Os deuses não escolhem
Ao fundo da cena, por entre o pano da invisibilidade, o
pianista torna-se o observador atento da tragédia que se desenrola ali perto, no
palco, iluminado a branco. Empédocles, perante o terrível dilema, é arrastado
até à escolha impossível. Amado pelo povo como deus, é, simultaneamente, odiado
pelos doutores como usurpador da fé e da devoção divina. Depois, repudiado como
traidor por quem o amou, também é invejado pela ignomínia de chefes e
sacerdotes que lhe cobiçam o alto critério do seu pensamento. Agora, amparado
na inquebrantável lealdade do seu seguidor, Pausânias, e na paixão pura e
devota da jovem Pânthea, vê-se obrigado a fugir da cidade e do jardim onde o
escutaram e veneraram. Mas é na montanha que ele encontra o refúgio necessário
e pode, finalmente, saciar a sede na fonte da sabedoria. Apenas a natureza lhe
devolve a tranquilidade e nela reencontra o significado para a sua liberdade.
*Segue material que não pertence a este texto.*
What each symbol does to the units:
r: z551->z404, z298->z138, z220->z551, z549->z635, z20->z363, z160->z363, z853->z671, z977->z138, z406->z587, z587->z394, z703->z797, z158->z492, z394->z479, z404->z20, z496->z334, z651->z712, z462->z374, z797->z20, z315->z284, z892->z882, z931->z870, z858->z354, z179->z824, z210->z220, z550->z873, z100->z549, z163->z406, z606->z11, z414->z330, z492->z972, z627->z135, z441->z417, z837->z977, z397->z550, z579->z397, z230->z160, z274->z973, z712->z936, z465->z280, z374->z845, z953->z627, z843->z651, z284->z179, z972->z220, z824->z627, z762->z149, z334->z438, z936->z462, z870->z953, z98->z498, z354->z257, z882->z163, z363->z716, z417->z579, z138->z462, z257->z230, z479->z465, z11->z160, z449->z678, z136->z931, z716->z100, z671->z284, z438->z149, z873->z158, z498->z767, z973->z414, z74->z194, z135->z315, z330->z762, z573->z414, z635->z449, z719->z210, z678->z257, z854->z892, z625->z873, z149->z845, z767->z606, z442->z931, z194->z404, z622->z442, z652->z853, z845->z882, z440->z622, z280->z858
e: z551->z492, z298->z882, z220->z158, z549->z363, z20->z479, z160->z853, z853->z230, z977->z762, z406->z936, z587->z671, z703->z858, z158->z397, z394->z797, z404->z210, z496->z671, z651->z274, z462->z136, z797->z194, z315->z953, z892->z977, z931->z414, z858->z479, z179->z496, z210->z406, z550->z417, z100->z625, z163->z837, z606->z98, z414->z767, z492->z550, z627->z931, z441->z703, z837->z330, z397->z441, z579->z20, z230->z449, z274->z462, z712->z977, z465->z587, z374->z712, z953->z442, z843->z845, z284->z627, z972->z873, z824->z315, z762->z573, z334->z315, z936->z138, z870->z678, z98->z284, z354->z549, z882->z651, z363->z440, z417->z797, z138->z149, z257->z635, z479->z551, z11->z652, z449->z551, z136->z74, z716->z622, z671->z858, z438->z160, z873->z579, z498->z179, z973->z374, z74->z854, z135->z870, z330->z606, z573->z496, z635->z716, z719->z462, z678->z549, z854->z973, z625->z858, z149->z837, z767->z334, z442->z625, z194->z719, z622->z280, z652->z334, z845->z417, z440->z465, z280->z394
n: z551->z394, z298->z210, z220->z441, z549->z449, z20->z417, z160->z334, z853->z11, z977->z136, z406->z719, z587->z257, z703->z20, z158->z972, z394->z465, z404->z797, z496->z438, z651->z892, z462->z845, z797->z441, z315->z179, z892->z163, z931->z573, z858->z549, z179->z98, z210->z194, z550->z158, z100->z635, z163->z298, z606->z414, z414->z762, z492->z220, z627->z549, z441->z579, z837->z138, z397->z873, z579->z550, z230->z652, z274->z843, z712->z462, z465->z858, z374->z274, z953->z135, z843->z854, z284->z824, z972->z551, z824->z498, z762->z837, z334->z442, z936->z374, z870->z627, z98->z767, z354->z853, z882->z406, z363->z100, z417->z397, z138->z651, z257->z354, z479->z280, z11->z496, z449->z257, z136->z845, z716->z220, z671->z622, z438->z11, z873->z892, z498->z606, z973->z837, z74->z404, z135->z284, z330->z149, z573->z330, z635->z931, z719->z74, z678->z230, z854->z882, z625->z716, z149->z977, z767->z573, z442->z549, z194->z703, z622->z363, z652->z671, z845->z973, z440->z625, z280->z440

In the rows, 27 stands for zero.

The rows follow the links: the fewer symbols apart two units are, the more alike their rows tend to be.

Each row is also shifted at random along 10 hidden directions that mean nothing.

Some units, each with a row of numbers:
z492:  31   26   32   28   35   28   32   14   33   26   27   15   34   33   38   25   28   31   17   18   38   22   25   34   29   28   28   33   38   32   28   32   29   22   28   25   26   29   32   30   29   31   33   20   36   37   25   26   33   33   28   35   35   26   29   31   25
z442:  34   22   29   28   27   24   24   32   22   27   32   28   26   22   23   25   37   25   30   35   27   39   34   22   19   24   26   19   19   29   20   22   25   23   27   27   35   35   25   24   29   26   28   26   23   24   26   30   29   26   26   23   23   24   21   30   34
z462:  31   21   23   29   28   25   26   31   28   35   34   22   32   26   22   30   30   19   30   35   26   26   25   28   32   32   40   21   24   26   20   29   25   19   23   28   27   29   27   31   30   32   22   30   33   30   26   31   26   28   22   24   23   30   21   24   18
z837:  22   29   28   31   31   30   25   24   25   32   28   23   26   27   26   27   27   26   26   24   25   31   30   22   31   29   26   35   26   31   27   28   27   28   27   28   26   28   31   22   27   20   25   25   30   28   31   26   18   27   27   27   31   28   29   32   33
z440:  32   26   27   32   33   31   33   24   19   25   24   34   23   17   28   31   29   23   26   31   18   34   30   18   30   27   16   23   29   25   26   17   25   30   30   29   29   23   30   26   32   29   33   29   27   14   20   27   27    9   31   21   30   31   33   25   22
z160:  24   31   30   32   29   21   28   27   26   30   31   15   27   19   29   26   29   29   24   30   26   33   28   29   39   28   28   23   21   29   31   23   26   21   28   26   32   30   29   30   29   22   27   22   21   29   26   29   28   15   31   23   38   23   16   28   24
z573:  34   24   24   31   29   31   33   26   23   31   23   25   25   23   25   25   31   28   24   28   33   28   27   26   32   27   33   28   32   27   27   29   29   25   25   30   36   23   34   22   29   23   24   24   31   25   31   26   27   24   30   26   27   28   32   36   33
z394:  26   25   25   25   26   30   17   36   32   26   30   30   35   24   33   30   24   27   28   34   25   24   27   34   29   33   35   28   22   27   29   30   30   30   28   25   20   26   30   27   29   36   28   18   28   20   26   23   25   38   28   27   26   33   23   25   25
z496:  23   32   30   29   24   27   27   33   31   26   22   28   21   26   29   26   24   31   37   31   26   23   24   34   24   23   30   30   22   29   30   32   29   31   27   28   35   24   27   25   22   24   24   32   20   38   34   24   26   29   27   27   26   14   25   29   33
z843:  33   19   28   31   34   23   19   30   30   34   32   22   33   20   26   28   30   23   29   34   20   23   27   28   32   32   38   29   26   31   23   31   28   25   24   30   19   29   31   35   30   37   24   19   36   26   21   29   30   28   21   25   33   35   22   24   20
z579:  16   30   30   28   31   26   25   26   25   26   23   36   23   24   24   18   31   30   32   22   27   21   23   24   27   27   24   26   28   29   28   27   26   28   28   30   30   27   25   29   30   26   28   22   24   27   26   27   35   20   25   31   32   32   35   27   28
z651:  21   28   32   29   32   28   26   24   29   30   28   24   30   35   26   30   20   25   26   23   29   24   27   28   31   26   28   31   28   30   25   30   22   27   28   26   25   30   27   30   25   27   24   34   31   34   27   30   22   29   22   31   26   28   33   24   24
z652:  27   30   24   29   25   26   32   27   20   33   24   24   26   22   22   25   24   23   26   32   30   27   31   23   35   26   27   17   27   20   20   19   25   23   28   30   33   23   27   32   30   22   25   41   25   24   25   32   28   11   26   24   22   26   26   27   20
z498:  24   32   28   32   29   30   32   33   24   31   26   27   26   24   23   23   27   29   24   28   38   31   30   26   33   24   30   21   25   27   31   25   27   25   27   27   32   28   32   24   27   23   26   27   24   24   34   30   26   24   30   28   21   20   33   33   32
z719:  26   31   27   30   27   26   20   27   32   28   33   30   27   27   29   18   28   34   25   18   31   27   26   32   21   26   31   31   27   30   32   28   27   25   28   27   21   36   30   32   30   30   25   15   27   21   23   28   29   26   27   25   34   37   30   23   33
z716:  35   20   29   28   31   29   26   31   19   25   24   22   27   20   27   27   30   26   23   29   27   31   32   26   31   24   29   36   20   34   25   28   20   22   26   30   40   26   31   18   29   22   27   19   28   23   30   22   26   32   35   30   22   20   30   32   45
z374:  23   26   33   32   32   21   26   31   28   27   38   29   24   32   26   24   32   36   27   27   34   37   25   30   20   22   29   19   26   32   27   27   20   18   24   22   36   40   25   29   28   28   25   23   25   30   24   29   27   27   25   23   31   25   26   24   28
z334:  31   33   28   28   26   29   40   25   19   27   23   23   20   25   25   31   23   25   22   32   27   36   36   20   24   22   21   25   32   24   24   22   28   26   28   30   36   21   27   26   24   20   27   43   26   28   24   30   26   19   30   24   22   12   27   28   30
z11:  32   26   24   30   26   25   28   33   24   32   24   27   24   19   24   22   29   30   29   35   29   23   28   29   29   25   34   21   27   25   23   26   27   24   24   31   35   24   30   31   30   27   24   31   26   24   26   28   32   18   26   22   26   26   24   29   26
z74:  13   40   32   26   27   29   25   17   32   24   33   16   30   33   32   32   19   25   22   15   21   33   29   26   31   32   23   41   25   28   36   28   30   30   35   25   13   32   27   30   23   23   27   21   27   33   25   30   19   33   31   30   39   29   24   23   30
z797:  33   27   23   26   25   33   37   24   26   24   23   24   24   22   28   28   28   22   27   26   24   25   24   29   25   30   34   34   31   26   28   32   29   23   29   33   34   19   30   25   28   26   24   25   30   30   26   25   30   29   32   27   23   21   30   25   34
z479:  27   26   28   34   31   31   27   26   29   29   28   20   30   17   33   24   30   21   29   29   28   27   22   32   34   30   34   24   19   29   26   25   25   20   30   27   32   28   33   25   33   29   27   19   25   29   30   26   27   19   29   25   27   25   26   28   25
z845:  16   30   29   28   29   23   29   29   26   28   33   31   26   32   22   34   27   28   30   28   22   33   24   22   34   29   23   21   26   27   31   25   24   28   25   23   25   29   21   28   26   25   27   32   24   28   27   30   22   23   26   25   31   29   26   23   19
z762:  21   30   28   32   31   26   25   24   24   33   34   22   30   28   25   23   32   28   22   27   37   39   33   22   29   28   28   20   28   28   23   23   28   20   27   25   29   37   32   24   32   21   27   22   30   25   28   31   22   24   25   24   31   34   24   33   28
z853:  25   28   27   28   24   24   21   32   27   28   23   31   23   25   25   20   24   31   33   29   28   20   28   30   26   22   28   26   24   25   23   26   24   29   27   29   32   27   26   31   27   25   24   33   23   26   28   27   29   21   25   26   26   29   28   26   30
z635:  32   25   28   28   28   25   25   23   17   27   29   30   27   29   22   20   31   30   19   23   37   38   39   19   21   20   19   22   30   25   18   19   21   22   29   27   33   37   27   27   32   21   29   29   29   15   21   31   29   21   27   26   26   37   32   29   36
z414:  21   30   27   29   27   30   24   27   26   33   28   22   27   26   24   25   30   22   31   30   28   32   32   23   27   30   31   29   21   28   22   27   31   27   28   29   28   29   30   20   28   20   24   27   28   32   34   27   19   30   25   26   24   25   23   34   33
z194:  28   30   24   26   22   27   31   31   31   22   31   35   23   28   29   26   31   37   28   22   29   28   18   33   24   27   29   26   29   26   39   29   27   26   25   25   30   28   26   28   28   30   27   19   21   22   28   25   31   26   34   24   31   30   29   24   30
z406:  24   35   27   29   26   30   31   27   25   28   29   29   27   35   28   27   21   32   19   17   34   30   29   26   31   22   22   28   28   26   33   23   20   24   28   25   27   30   28   27   28   23   27   32   27   21   28   29   23   22   32   28   23   28   36   23   30
z625:  31   23   32   30   33   32   31   17   27   24   20   24   24   23   31   29   28   19   32   24   20   25   23   26   31   28   20   33   25   29   24   25   25   30   33   29   33   23   28   23   28   25   31   28   27   35   29   25   27   19   28   29   30   24   32   30   27

From each start, follow one symbol. Which unit do you reach?
Answers are names.
new walk
 33   21   25   29   29   26   29   33   28   29   31   29   27   29   27   33   33   35   26   29   29   30   22   31   32   28   33   28   30   32   35   33   25   25   19   25   33   28   29   23   27   27   25   20   29   24   31   23   24   31   31   25   32   30   26   31   28
n z136
new walk
 35   29   22   27   23   28   34   28   30   27   30   30   24   28   32   28   32   32   25   23   27   28   23   30   22   27   27   27   31   27   34   28   28   24   25   27   26   27   27   28   30   30   28   26   27   24   26   26   30   24   32   23   28   26   26   23   27
e z406
new walk
 12   32   29   23   22   26   26   33   31   22   29   34   25   35   27   22   29   34   34   25   34   25   20   33   22   26   31   23   24   28   29   33   25   23   27   24   35   30   21   24   26   25   25   26   19   37   34   25   30   37   27   32   23   23   28   26   32
e z703
new walk
 33   23   27   28   27   28   26   25   25   29   26   23   27   25   22   25   32   22   30   26   28   28   27   25   29   28   31   31   24   27   25   29   28   27   28   30   30   28   28   23   27   24   25   24   28   31   32   29   27   29   27   28   26   28   28   34   34
e z414
new walk
 26   26   28   30   33   25   22   27   26   34   34   22   31   26   26   32   28   24   25   30   20   32   32   21   31   31   28   32   25   31   26   27   28   26   25   28   17   31   30   29   29   28   26   25   34   23   23   29   20   27   25   23   34   33   22   26   24
e z149
new walk
 39   19   23   22   24   25   16   35   22   33   27   27   33   21   17   25   31   18   29   37   22   26   39   20   23   31   35   29   22   26   17   27   32   30   26   34   18   28   27   30   27   31   24   25   34   18   24   31   31   39   22   27   17   33   24   29   35
n z627
new walk
 25   27   29   24   29   29   33   24   25   24   21   26   27   32   28   27   26   28   24   24   31   21   26   27   29   27   26   32   33   29   26   32   26   25   26   28   34   21   27   25   26   25   29   31   30   34   30   25   31   33   29   36   23   20   33   29   31
e z417
new walk
 29   30   30   28   30   28   30   21   26   30   25   23   30   25   23   27   24   18   26   28   26   28   33   22   28   29   25   26   30   24   24   23   33   32   33   30   17   28   28   34   25   30   28   32   31   29   25   35   30   25   22   29   26   27   30   28   22
e z953
new walk
 22   28   26   27   25   27   32   27   28   25   31   33   24   38   22   29   28   32   29   21   33   32   19   28   28   25   27   23   30   25   32   29   22   25   26   23   33   31   22   26   25   23   24   32   23   30   32   30   24   27   28   27   27   31   33   25   26
r z931
new walk
 31   28   28   28   26   27   31   29   27   27   29   21   28   27   30   29   23   27   24   35   33   34   32   31   22   23   30   20   25   25   22   25   26   21   29   25   36   29   28   28   26   27   27   35   26   31   25   28   26   28   27   24   22   16   21   26   27
n z622
new walk
 19   28   27   23   27   26   25   32   25   27   26   27   29   25   26   28   30   24   31   31   20   23   27   24   34   32   29   30   23   30   28   31   29   27   24   29   26   21   25   25   27   25   28   25   26   31   30   25   30   33   28   33   25   22   23   28   28
e z441
new walk
 26   24   23   29   27   26   20   27   32   35   31   27   33   27   26   28   30   26   33   34   28   23   23   30   30   34   36   23   30   25   23   31   33   29   25   27   21   29   30   29   31   31   25   25   32   29   29   27   25   28   21   24   34   42   20   31   16
n z977
new walk
 27   30   24   27   25   28   29   25   31   32   30   19   31   25   35   27   32   20   29   28   25   25   24   29   32   32   28   25   20   29   25   24   29   21   28   27   25   26   28   24   34   27   31   29   26   35   32   25   27   23   29   28   24   20   18   29   20
e z492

Mais tarde, imploram que regresse mas ele recusa. É tarde demais, já nada o
fará voltar atrás. O tormentoso caminho para a sua última decisão está agora
serenamente traçado! No eco da clara planície povoada de pequenos seixos,
transformada na densa montanha redentora, ressoa ainda a voz firme de
Empédocles que, virado para o seu fiel amigo, declarara para que todos o oiçam:
«Pausânias! Não te esqueças disto: Aos mortais nada é dado de
graça.»
A
música adquire a força de um pungente recitativo que reforça os laços entre
cada emoção e o carácter de cada personagem. Como se as palavras fossem demasiado
verdadeiras para serem escutadas, são as sábias notas musicais das derradeiras
sonatas de Schubert que permitem abrir as portas que levarão o pensador até à
sua livre escolha. A sombra do herói desaparece, o cenário suspende-se na
crueza das cores saturadas. O piano silencia-se. O público compreende.
É, precisamente, através no silêncio de uma partitura ausente
que se progride durante os minutos finais sobre a tela negra, livre de imagens,
legendas e genéricos, que o realizador Pedro Costa sugere a reentrada para a
outra realidade. No fundo, o espectador tem ali a chave que o fará regressar da
longa apneia em que mergulhou. O tempo e o espaço são-lhe devolvidos mas ele
fica retido pelo preciso, mas enigmático, objecto da obra. O silêncio da música
talvez seja o único epílogo possível para o filme que acabou de ser exibido.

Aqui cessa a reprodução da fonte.